I've been a fan of Chambers for most of my life, and this was my first show. Both bands were glowing after at last getting to go on tour.
Busby and Marou opened. I wasn't too familiar with the Queenslander/Torres Strait Island duo and their coastal laid-back-listening sound, but I loved their attitude. Busby continued to remind the crowd it was a Friday night for their last show, even though it was indeed a Wednesday. Gentle music with stories of the Rockhampton and the Capricorn Coast, the band have lots of songs for lovers although their most requested song at weddings, Best Part of Me, is actually about a breakup. They also covered "one of the greatest Aussie songs ever written", Lonesome but Free by Troy Cassar-Daley, probably my favorite of the set.
Chambers came on next. She said Civic Theatre had the home ground advantage since it was so close to her home on the Central Coast, and, boy, did she put on a show.
"I have a massive smile on my face and all these sad songs to sing; I'm not going to be convincing at all," Chambers joked.
Chambers has a voice that will both break your heart and bring you to Jesus, and she can grin while she does it. She opened alone on stage with Not Pretty Enough, which of course sent the crowd into cheers, and then she brought in the band and proceeded with plenty of hits, many from her Barricades and Brickwalls album released 21 years ago.
Her voice sounds exactly the same as I remember when I listened to that CD growing up. Some people don't like it, and even she jokes about some of her more shriek-sounding-songs. But I think it has such rich authenticity. Like Stevie Nicks, Chambers' voice can't hide and can't lie. It's a rawness and a truth; she's perfect for country music.
And she's got a great band to support her doing it, from the drummer who ran around at one point playing the washboard or her father, Bill Chambers, on the steel guitar. (An audience member asked to marry him multiple times.)
I was enthralled, enjoying hits that I remembered like The Captain and Rattlin' Bones.

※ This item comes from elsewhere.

Below are the code and all the weights of a small trained network. Each question names an input and a class and asks about switching units off, where a switched-off unit gives its printed mean instead of its output.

Throughout the night she played guitar, banjo, accordion and harmonica. She joked that she only gets the banjo out once it's too late for the audience to ask for their money back.
"The banjo is more like an accessory than an instrument" she says of her skills.
And then, while on banjo, to my complete surprise she began to sing a cover of rapper Eminem's hit Lose Yourself. At first I was skeptical. In fact I was almost cringing. This song is so of a time and era, but my opinion completely changed as the song continued. Her guitar player joined and then the entire band chimed in bringing the last verses to a phenomenal crescendo.
Chambers was wild, full of movement, singing her heart out.
Suddenly I was weirdly finding some sort of international ethereal connection between Marshall Mathers' struggles of growing up in the trailer park, trying to be a rapper and the hardships of poor country folks in Australia.
It was a strange but beautiful epiphany, listening to the song and seeing a commonality of people all over the world, clinging desperately to a chance at greatness: "You only get one shot, do not miss your chance to blow. This opportunity comes once in a lifetime."
Am I really crying to a bluegrass version of a rap song from the 2002 movie 8 Mile? My god yes, yes I am.
That's not the last time I cried either.
Chambers brought Marou and Busby back on stage with her band to sing a hymn a capella I've found a friend, oh, such a friend, so haunting and powerful. They also covered My Island Home - island rhythms with Chambers' country voice, a unique combination. They wrapped up the encore with Barricades and Brickwalls, a powerful way to take out the night out with plenty of energy and the glorious dark desiring lyrics we all love.
Throughout the sets there were messages of joy for being able to perform again. They spoke of family, being barefoot, and love for their children. They are clearly family people in family bands, so happy to at last have had the chance to bring music to people after two years of sadness and little live music.
I'm so grateful to get in on it, and take a little bit of that energy with me.